Department of Integrative Medicine, Fudan University Shanghai Cancer Center, Department of Oncology, Shanghai Medical College, Fudan University, Shanghai, China.
PLoS One. 2013 Sep 17;8(9):e61361. doi: 10.1371/journal.pone.0061361. eCollection 2013.
The effect of interferon(IFN) in the management of hepatocellular carcinoma (HCC) remains controversial, and no clear recommendations have been proposed.
To evaluate the effect and safety of IFN for HCC.
PubMed, OvidSP, and Cochrane Library were searched from their establishment date until August 30, 2012. Studies that met the inclusion criteria were systematically evaluated and then subjected to meta-analysis.

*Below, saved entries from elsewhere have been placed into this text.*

Below are the code and all the weights of a small trained network. Each question names an input and a class and asks about switching units off, where a switched-off unit gives its printed mean instead of its output.

import numpy as np


def w(rows, s, z=0):
    codes = np.array(rows[::2]) - 128.0
    scale = np.full(codes.shape[1], s)
    scale[-1] = z or s
    return codes * scale


def norm(h):
    return h / np.sqrt((h * h).mean(-1, keepdims=True) + 1e-5)


def f(y):
    return np.maximum(y, 0)


def log_softmax(a):
    a = a - a.max(-1, keepdims=True)
    return a - np.log(np.exp(a).sum(-1, keepdims=True))


def net(x, mask):
    res = np.array(x, float).reshape(1, 6) / 4 @ E
    u = 0
    for l in range(2):
        y = f(norm(res) @ A[l][:, :-1].T + A[l][:, -1])
        res = res + np.where(mask[u : u + 7], y, B[l][:, -1]) @ B[l][:, :-1]
        u += 7
    return log_softmax(norm(res)[-1] @ U[:, :-1].T + U[:, -1])


A, B = {}, {}
E = w([
[144,154,149,103,132,119,161,102,174],'x0',
[56,25,76,27,41,82,177,126,213],'x1',
[155,172,119,138,3,45,194,101,29],'x2',
[111,136,220,126,41,167,57,78,197],'x3',
[114,100,122,161,131,120,123,94,115],'x4',
[40,126,72,158,140,137,81,143,53],'x5',
],0.0042)
A[0] = w([
[148,125,3,114,196,82,181,161,109,6],'L0N1',
[55,116,144,168,157,229,96,193,214,31],'L0N2',
[197,119,162,43,186,124,169,135,162,88],'L0N3',
[124,139,215,138,31,180,106,34,180,188],'L0N4',
[104,63,133,123,253,151,71,136,206,5],'L0N5',
[41,27,83,25,70,86,136,147,158,31],'L0N6',
[120,146,185,91,83,133,172,106,33,17],'L0N7',
],0.0051,0.0017)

Thirteen randomized control trials (RCTs) involving 1344 patients were eligible for this study. When IFN was used as an adjuvant therapy for HCC patients after curative therapy, the meta-analysis showed that IFN reduced the 1-, 2-, 3-, 4-, and 5-year recurrence rates. Subgroup analysis showed that IFN reduced the 2-, 3-, 4-, and 5-year recurrence rates of hepatitis C viral (HCV)-related HCC. The effect of IFN for on hepatitis B virus(HBV)-related HCC patients could not be determined because of isufficient data. After surgical resection, adjuvant IFN therapy reduced the 4- and 5- recurrence rates. All studies reported that IFN could not improve the overall survival of HCV-realated HCC patients after curative therapies. Only one study showed that IFN was associated with better overall survival in HCC patients after curative therapy and subgroup of HCC patients after surgical resection. Thus, meta-analysis was not performed. Different treatment options were used as control to study the effect of IFN for intermediate and advanced HCC patients, thus meta-analysis was not appropriate. All included studies, except for one, reported that IFN treatment was well tolerated.
After curative therapies, adjuvant IFN reduced the recurrence of HCC. IFN did not improve the survival of HCV-related HCC patients after curative therapy. Whether IFN is effective for intermediate and advanced HCC patients could not be determined because of insufficient data. The toxicity of IFN was acceptable.
干扰素(IFN)在肝细胞癌(HCC)治疗中的作用仍存在争议,目前尚未提出明确的建议。
评估 IFN 治疗 HCC 的效果和安全性。
从建库日期至 2012 年 8 月 30 日,检索 PubMed、OvidSP 和 Cochrane Library 数据库。对符合纳入标准的研究进行系统评价,然后进行荟萃分析。
共纳入 13 项 RCT,纳入患者 1344 例。当 IFN 作为 HCC 患者根治性治疗后的辅助治疗时,荟萃分析显示 IFN 降低了 1、2、3、4 和 5 年的复发率。亚组分析显示 IFN 降低了丙型肝炎病毒(HCV)相关性 HCC 的 2、3、4 和 5 年复发率。由于数据不足,无法确定 IFN 对乙型肝炎病毒(HBV)相关性 HCC 患者的作用。在手术切除后,辅助 IFN 治疗降低了 4 年和 5 年的复发率。所有研究均报道 IFN 不能改善根治性治疗后 HCV 相关性 HCC 患者的总生存。只有一项研究表明 IFN 与根治性治疗后 HCC 患者和根治性治疗后 HCC 患者亚组的总生存相关。因此,未进行荟萃分析。不同的治疗选择作为对照来研究 IFN 对中晚期 HCC 患者的疗效,因此不适合进行荟萃分析。除一项研究外,所有纳入研究均报道 IFN 治疗耐受性良好。
在根治性治疗后,辅助 IFN 降低了 HCC 的复发率。IFN 不能改善根治性治疗后 HCV 相关性 HCC 患者的生存。由于数据不足,无法确定 IFN 对中晚期 HCC 患者是否有效。IFN 的毒性是可以接受的。